Windows XP (and above) can be monitored via SNMP. See the FAQ on Munin, referring to How to Monitor Windows (but Cacti also can poll via SNMP, and the Linux SNMP daemon can provide useful information also). There are monitoring plugins for various parameters in the Linux /proc filesystem. IPMI data can also be retrieved with SNMP or with native plugins, which is our main use case.
Both packages use RRDtool to create the graphs. They perodically poll the hosts being monitored, from a master site, store the results, and create graphs or textual displays on demand. RRDtool has its own database engine specialized for circular data, i.e. it is configured to hold samples for a prespecified interval such as one week, and newly added samples overwrite the oldest ones. Multiple archives (RRA) with different intervals are allowed. RRDtool also has a graph creation engine, which the front end scripts can call.
When storing data, RRDtool can be executed separately on each host data point, or can run as a daemon, with journalling. Data extraction is handled per event, e.g. per graph. Communication with the daemon is normally via a UNIX domain socket, but a TCP socket can be used (with no authentication and with optional hostbased access restriction).
Required packages for Cacti:
httpd, i.e. a webserver that can run PHP. Apache is good.
PHP, which is the language Cacti is written in. It also needs these modules:
RRDtool is not listed as a prerequisite, but is used to store the data from the hosts.
mysql, client and server. They don't say anywhere what they store in the SQL database, but it isn't the host data.
net-snmp. This is the standard way to poll hosts for operational data.
For polling hosts there is a script called cmd.php, but if you
have a lot of hosts you can install a daemon called
is compiled code.
Details on Munin:
Munin is written in Perl. It is architecture-independent, but some monitoring plugins depend e.g. on the /proc filesystem and hence are Linux specific. Dependent Perl packages are not arcane.
A program runs on each host (as root) to collect the data, and forwards it to a master site (running as a special user) for storage.
Munin is designed to work fairly well out of the box, requiring relatively little hand labor to set it up.

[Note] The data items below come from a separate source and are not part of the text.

Here are some numbered points:
array([2.92, -0.58, 1.23, 0.08, 1.61, 0.61, 1.40, -1.91, -0.32,
       -0.16, -2.41, 0.84]) 0
array([-0.19, 0.37, 0.03, 0.73, 0.45, -0.46, 1.21, -0.41, -0.04,
       -0.02, 0.40, 0.04]) 1
array([0.94, 0.24, 0.30, 0.38, -0.04, 0.40, -0.07, -0.54, 0.41,
       -0.33, 0.73, 0.13]) 2
array([0.23, 0.72, -0.04, 0.41, 0.66, 0.27, 0.35, -0.55, 0.48,
       -0.73, -0.37, 0.12]) 3
array([2.37, -2.66, 2.07, 2.05, 1.35, 2.99, -3.97, 0.13, 0.94,
       -2.07, 0.35, -0.02]) 4
array([-0.28, 1.00, -0.54, 0.48, -0.15, -0.12, 0.78, -0.46, 0.08,
       -0.93, 1.49, 0.00]) 5
array([0.23, -0.78, 0.88, -0.08, -0.14, -0.59, -0.74, -0.61, 0.79,
       0.15, -0.02, -0.34]) 6
array([1.30, -1.09, 0.49, -0.96, 0.50, -0.12, -1.04, -1.02, -0.37,
       -0.42, 0.81, 1.32]) 7
array([-1.71, 2.05, -0.02, 0.48, -0.37, 3.49, -0.74, -0.23, 1.43,
       -1.17, -0.61, 2.53]) 8
array([-0.08, 1.16, 0.63, 1.64, 0.00, 0.17, 0.56, -0.16, 0.77,
       0.11, 0.04, -0.71]) 9
array([-0.41, 1.46, 0.36, 0.61, -0.15, -0.66, -0.11, -1.13, 0.80,
       -0.48, -1.34, -0.86]) 10
array([-2.15, -1.61, -1.51, -1.56, 0.39, 0.39, -0.59, 0.88, -1.29,
       0.20, -2.24, 0.84]) 11
array([-1.00, 2.23, 0.48, 0.10, -0.05, 0.70, 1.78, -0.69, -1.03,
       -2.29, 0.64, 0.18]) 12
array([-1.30, 0.47, -0.91, -0.90, -0.41, 0.86, 0.37, 0.66, -0.33,
       1.54, 0.24, 1.16]) 13
array([0.74, 0.08, 3.12, -1.16, 0.29, -0.11, -0.88, 4.12, -2.73,
       5.35, -2.95, 2.22]) 14
array([-0.67, 1.61, 0.07, 0.63, -0.30, 0.20, 0.77, 0.07, 0.06,
       0.13, 0.14, -0.07]) 15
array([0.21, 0.04, 0.24, -0.23, -0.47, 0.27, -0.68, -0.27, 0.15,
       -0.43, -0.14, -0.11]) 16
array([0.41, -0.40, 0.02, -0.18, -0.40, -0.05, -1.02, -0.39, 0.90,
       -0.71, 0.61, -0.27]) 17
New points follow, each followed by the number of its nearest point above by angle.
array([-1.43, -0.20, -1.33, 1.67, 1.92, -0.26, 1.20, 0.85, -0.46,
       -0.65, 0.16, 0.00]) 1
array([0.06, 0.90, 0.72, 0.01, 0.06, 0.00, -0.09, -0.81, 0.29,
       0.45, -0.75, -0.15]) 10
array([0.41, -0.87, 1.08, 0.84, -0.11, -0.94, -1.30, 0.01, -0.28,
       0.69, -0.93, -0.64]) 6
array([-0.21, 0.23, -0.18, -0.54, -0.13, -0.26, 0.21, 0.26, -0.26,
       0.41, 0.14, 0.13]) 13
array([0.36, -0.43, 0.12, -0.33, 0.16, -0.20, -0.23, -0.26, -0.22,
       -0.07, 0.30, 0.55]) 7
array([0.29, -1.62, 0.80, 0.87, -0.65, -1.26, -0.98, 0.58, -0.61,
       0.20, 0.94, -1.00]) 6
array([1.47, 0.82, 0.84, 0.33, 0.46, -0.13, -0.09, -1.06, 0.68,
       0.22, 0.27, 0.23]) 2
array([-0.98, 0.09, -0.66, 0.91, 0.95, -0.27, 0.74, 0.61, -0.34,
       -0.29, 0.06, 0.18]) 1
array([-1.39, 0.69, 0.48, 0.32, 0.52, -0.22, 0.44, -0.13, -1.31,
       -0.27, -0.03, 0.53]) 12
array([0.23, 0.15, -0.30, 0.32, 0.44, 0.04, 0.52, -0.47, 0.43,
       -0.78, 0.19, 0.23]) 3
array([-1.80, 0.95, 0.45, -0.03, 0.66, -0.34, 0.75, -0.09, -1.81,
       -0.74, 0.15, 0.33]) 12
array([0.40, 0.20, 0.25, -0.35, -0.56, 0.64, -0.94, -0.21, 0.29,
       -0.48, -0.48, -0.14]) 16
array([-3.09, -2.02, -2.31, -2.83, 0.26, 0.78, -0.90, 1.30, -1.52,
       0.76, -3.26, 1.76]) 11
array([-0.54, 0.96, -0.35, -1.76, -0.26, -0.61, 0.75, 0.87, -0.82,
       1.45, 0.58, 0.18]) 13
array([0.82, -0.09, 0.24, 0.12, 0.26, 0.18, 0.54, -0.39, 0.10,
       0.18, -0.63, 0.15]) 0
array([0.51, -0.65, -0.23, -0.42, 0.05, 0.14, -0.64, -0.38, 0.55,
       -0.38, 0.26, -0.17]) 17
array([-1.54, 1.08, -0.22, 0.24, -0.49, 3.05, -0.89, -0.61, 1.26,
       -1.15, -0.18, 1.90]) 8
array([-0.27, -0.29, 0.55, -0.14, -0.08, -0.08, -0.46, 0.39, -0.66,
       0.22, 0.19, 0.25]) 14
array([-1.41, -0.69, -1.00, 0.60, -0.50, -0.98, 0.17, 1.60, -1.41,
       0.92, 1.79, -0.40]) 13
array([1.85, 0.07, 0.57, -0.56, 0.12, -0.68, 0.09, -1.84, 0.88,
       0.81, -1.00, 0.22]) 0
array([-0.54, 0.69, 0.90, 2.06, -1.07, -0.67, -1.62, 0.13, 1.14,
       0.32, 1.40, -2.16]) 9
array([-0.13, 0.41, 0.68, 1.18, -0.82, -0.33, -0.42, 0.02, 0.33,
       0.29, 1.08, -0.83]) 9
array([0.02, -0.38, 0.50, 0.37, -0.08, -0.30, -0.52, 0.12, -0.14,
       0.12, -0.33, -0.36]) 6
array([2.46, -0.39, -0.05, -1.20, 0.48, 0.04, 0.71, -1.01, 1.07,
       1.22, -0.81, -0.07]) 0
array([0.53, 0.96, 0.49, 1.45, 0.49, 0.31, 0.34, -0.21, 0.92,
       0.33, 0.38, 0.11]) 9
array([-0.50, 0.90, -0.49, -1.39, -0.30, -0.62, 0.59, 0.67, -0.79,
       1.10, 0.36, 0.25]) 13
array([3.49, -0.70, 0.95, 0.16, 1.18, 0.14, 1.32, -2.06, 1.03,
       0.05, -2.63, 0.13]) 0
array([-0.04, 1.55, 0.29, 0.33, 0.15, 0.53, 0.09, 0.34, 0.40,
       0.24, 0.74, 0.62]) 15
array([-0.31, 0.98, -0.98, -2.34, -0.72, -1.00, 1.06, 0.89, -0.61,
       1.90, 0.48, 0.15]) 13
array([-0.73, 0.38, 0.12, 0.46, -0.16, -0.30, -0.50, -0.18, -0.14,
       -0.19, 1.13, 0.18]) 5
array([0.99, -0.77, 1.21, 0.90, 0.54, 0.89, -1.69, 0.34, 0.06,
       -0.37, -0.20, -0.09]) 4
array([0.07, 0.07, 0.00, 0.29, 0.05, -0.19, -0.25, -0.42, 0.38,
       -0.46, 0.28, -0.36]) 17
array([0.62, -0.05, -0.50, 0.10, 0.50, 0.01, 0.32, -0.70, 0.62,
       -1.41, 0.33, 0.57]) 3
array([2.63, -0.18, 1.39, 0.54, 0.79, -0.91, -0.26, -1.35, 0.71,
       -0.71, 1.21, 0.21]) 2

All hosts (that participate in monitoring) need the Munin client package; only the master site needs the Munin master package.
To deliver the graphs and statistics, the webserver needs to run the Munin master as a CGI, either with native execution or via mod_perl.
Support in Munin of IPv6 depends mainly on whether the dependent Perl packages, particularly Net::Server, support it.
The master's configuration file /etc/munin/munin.conf needs to have all the nodes listed explicitly. We will have to write a script to automate this. The conf format is pretty simple.
The node's conf file /etc/munin/munin-node.conf basically is used in the constructor of Net::Server. The node software is a TCP daemon listening on some port, and the master polls it. Hostbased access control. Normally it runs as root (to read /proc).
The main package has a collection of common plugins, and additional plugins can be found at Munin's github area.
Munin is the name of one of Odin's pet ravens who would fly over the world and spy for him.